In this example, we allocate 8 CPU cores, 4 GB of memory, and 1 GPU to run the job.  Change these numbers according to your job requirement.  This YAML also asks to use the image, nvcr.io/uncchr/gromacs with tag 2020.4-cuda9.2-ubuntu18.04.

To find all the Volcano queues in the setup, use this command.

kubectl get queue

To submit your Gromacs job, run this command.

kubectl create -f name_yaml

Replace name_yaml with the real filename of your YAML file.
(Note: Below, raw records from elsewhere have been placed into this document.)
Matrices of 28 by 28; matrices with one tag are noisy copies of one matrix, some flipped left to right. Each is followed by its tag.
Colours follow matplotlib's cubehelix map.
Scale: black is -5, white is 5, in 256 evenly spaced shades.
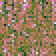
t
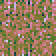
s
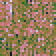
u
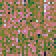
u
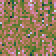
t
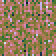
s
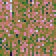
u
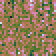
t
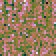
t
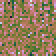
t
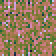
s
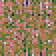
s
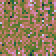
t
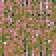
s
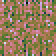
s
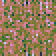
s
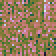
u
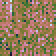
u
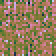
s
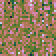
t
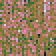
u
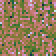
t
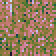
u
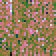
u
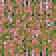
s
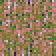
s
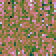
t
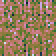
s
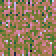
s
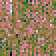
u
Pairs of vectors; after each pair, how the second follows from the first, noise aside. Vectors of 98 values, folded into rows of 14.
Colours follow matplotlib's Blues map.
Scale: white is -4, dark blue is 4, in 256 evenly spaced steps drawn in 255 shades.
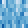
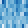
negated
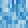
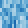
reversed
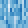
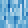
negated
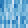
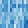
reversed
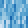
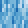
reversed
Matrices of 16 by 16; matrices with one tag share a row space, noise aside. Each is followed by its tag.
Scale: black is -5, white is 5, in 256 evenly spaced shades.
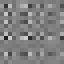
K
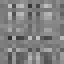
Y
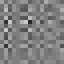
K
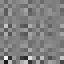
K
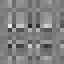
Y
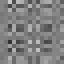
Y
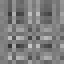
Y
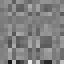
Y
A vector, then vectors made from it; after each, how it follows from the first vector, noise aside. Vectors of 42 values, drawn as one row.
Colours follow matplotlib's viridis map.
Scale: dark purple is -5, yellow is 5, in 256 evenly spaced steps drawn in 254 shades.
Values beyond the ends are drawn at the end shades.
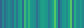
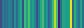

We have created a script named “kubelist” to list all your Volcano jobs in the DGX cluster.

kubelist

When the job starts to run, Kubernetes will create a pod with pod name based on the job name and the task name.  We can use the following command to list out all pods in the DGX cluster.  Use the -owide to provide long listing.

kubectl get pod
kubectl get pod -owide

From the list, you can find the pod name of the job, pod_name, you submit.  When the pod is running, its status should show as “Running”.  We can also view the output of the pod by the following command.

kubectl logs pod_name

Once the job is finished, you will have to delete the Volcano job from the job list.  Use the following command to delete your Volcano job.  It is important that we delete all the completed Volcano jobs from the list to keep the list clean.

kubectl delete vcjob job_name